Science

Hobo woman: So if you stand with one foot on Venus, and one on Mars, it is possible to move earth with a hockey stick.

Eriberto’s
Phoenix, Arizona

Overheard by: Drew

Teen girl #1: Omigawd, I just realized. If we borrowed five dollars from like twenty people, we'd have eighty dollars!
Teen girl #2: Haha, yeah! Wait. (long pause) Yeah, like eighty dollars!

St Louis, Missouri

Overheard by: Had hope for a second, there

Get Off That Muffin for a Sec.

Guy #1, smashing grapes: I'm making wine.
Guy #2: That's not how you make wine.
Guy #3: Yeah, you need yeast.
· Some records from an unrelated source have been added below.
array([[146, 146, 121, 136, 150],
       [133, 143, 124, 132, 134],
       [119, 141, 113, 133, 132]]) 141

array([[123, 120, 118, 145, 138, 133, 148],
       [132, 132, 140, 112, 131, 121, 109],
       [105, 106, 107, 120, 135, 135, 148]]) 106

array([[147, 133, 136, 138],
       [107, 144, 114, 103],
       [152, 114, 148, 142]]) 114

array([[137, 113, 140, 132, 133, 131, 131],
       [130, 137, 122, 127, 101, 139, 141],
       [116, 136, 144, 122, 116, 113, 126]]) 136

array([[109, 127, 124, 154, 129],
       [138, 156, 141, 128, 149],
       [130, 126, 129, 146, 147]]) 126

array([[129, 111, 148, 100, 101, 119],
       [135, 107, 149, 102, 112, 121],
       [139, 155, 115, 132, 102, 100]]) 155
---
array([111, 121,  99, 146, 107, 154]) => 121

array([[147, 151, 110, 136],
       [139, 137, 128, 113],
       [120, 122, 140, 136]]) => 122

array([[125, 131, 129, 115,  98, 136],
       [116, 133, 129, 107, 112, 139]]) => 133

array([149, 130, 143, 133, 135, 134, 122]) => 130

array([109, 158, 123, 143, 146, 101, 111]) => 158

array([152, 125, 126, 153]) => 125
---
[106 151 135 152 145] >> 106
[136 106 114 127 127] >> 136
[118 150 121 106 144] >> 118
[141 124 144 152 119] >> 141
[139 142 151 113 139] >> 139
[118 114 134 140 103] >> 118
[131 120  98 128 156] >> 131
[141 100 131 128 127] >> 141
[124 123 102 114 147] >> 124
---
[151 155 156 134 133] | 151
[114 105 129 134 155] | 129
[107 137 101 103 125] | 107
[122 151 110 135 127] | 127
[144 135 123 104 111] | 123
[155 112 111 125 123] | 123
[152 120 108 136 141] | 136
[126 131 128 129 106] | 128
[108 144 151 124 126] | 126
---
[135 117 136 121 130 105] Answer: 136

[[143 137 118 100 111 137 112]
 [148 140 135 114 109 136 118]
 [ 99 119 125 112 118 138 119]] Answer: 118

[156 114 135 129 128 140] Answer: 135

[123 124 120 101 128] Answer: 120

[135 129 127 105] Answer: 127

[108 152 153 128] Answer: 153

[[113 133 108 136 103]
 [127 130 114 129 115]] Answer: 108
---
array([138, 128, 124, 100, 114, 132, 144]) >> 128
array([128, 153, 115, 121]) >> 153
array([135, 135, 116, 126, 112, 116, 106]) >> 135
array([122, 129, 123, 155, 134]) >> 129
array([153, 121, 125, 115]) >> 121
array([104, 119, 145, 110]) >> 119
---
[[136 107 120 124]
 [120 131 136 114]
 [119 140 138 117]] --> 114

[[121 154 136 123 117 117]
 [128 116 114 130 120 117]
 [122 157 138 123 115 116]] --> 117

[[119 127 123 131 127 133 128]
 [136 127 132 128 130 121 130]
 [123 123 106 145 128 127 130]] --> 130

[[146 119 134 137 150]
 [111 134 128 133 134]
 [115 134 156 130 138]] --> 134

[[114 144 127 137 129 133 126]
 [123 120 127 123 118 134 140]
 [156 149 130 131 119 157 121]] --> 140

[[138 156 140 125 128 118 116]
 [132 130 121 109 114 131 147]
 [146 134 134 137 135 128 116]] --> 147

[[131 105 116 105]
 [112 121 146 121]
 [111 120 147 120]] --> 121
---
[[126 126 128 130]
 [131 154 144 123]
 [130 109 117 129]]
117

[[156 104 124 156 139]
 [141 143 132 141 138]
 [116 156 142 116 121]]
142

[[139 125 127 129]
 [109 158 117 110]
 [135 112 141 126]]
141

[[138 139 112 104]
 [125 132 131 136]
 [124 121 134 136]]
134

[[117 134 133 137 124 118 126]
 [117 135 129 138 127 120 126]
 [106 135 132 140 127 120 128]]
132

[[104 119 110 119]
 [123 124 115 126]
 [135 150 118 115]]
118

[[140 114 131 131 128]
 [143 109 138 120 120]
 [113 157 103 132 148]]
103

[[119 134 105 153 127]
 [125 146 131 128 120]
 [117 102 124 131 122]]
124

[[144 109 108 141 136 134 136]
 [143 110 106 141 137 134 136]
 [147 108 112 141 133 135 137]]
112
---
[[112 133 144 111 141 124 119]
 [147 139 117 153 106 132 144]] | 132

[148 130 123 145  98] | 145

[[124 135 111 125 133 111 136]
 [111 136 101 124 132 114 138]
 [125 134 112 121 133 111 138]] | 111

[[121 127 102 136 101]
 [109 141 138 123 148]
 [130 132 156 131 132]] | 131

[106 124 122 123 118 132] | 118

[121 140 113 121 105 132 135] | 132

[107 139 132 115 136 141] | 136

[[128 139 148 119 152 144]
 [134 134 147 120 133 148]
 [133 132 127 115 127 151]] | 127

[[124 111 128 116 125]
 [120 123 126 129 121]
 [121 135 124 144 106]] | 144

Hey, Melissa, come here.

Maryland

Girl to friend: And then this guy, I can't remember his name, he was like “hey, you want some cake?” But I've read his blog and he believes in creationism, so I was like “no, thanks.”

Christchurch
New Zealand

Girl: I basically touched his dick, through the transitive property.

Northbrok, Illinois

Overheard by: Jake

Guy at computer: It’s this whole thing with the penguins, man…
Friend: Yeah, I know. It’ll work itself out, though.

Monash University
Melbourne
Australia

Overheard by: Timothy

Girl: Wow! Einstein was like really smart!

Astronomy Class
UCSC, California

Overheard by: Eric

Guy, crying: Ahhh! I just had sex with Stephen Hawking right up here, in my head!

Starbucks
Biloxi, Mississippi

Biology teacher: [badly draws a woman singing into a microphone, which looks suspiciously like a woman about to give head] If you take this, for example…
[class laughs]Biology teacher: [steps away from board and sees what class is laughing about] Uh…[erases drawing]… We’re just not going to draw today.

Connecticut

Guy to friend: If one person is about 1.5 meters tall, two people would be three hundred meters.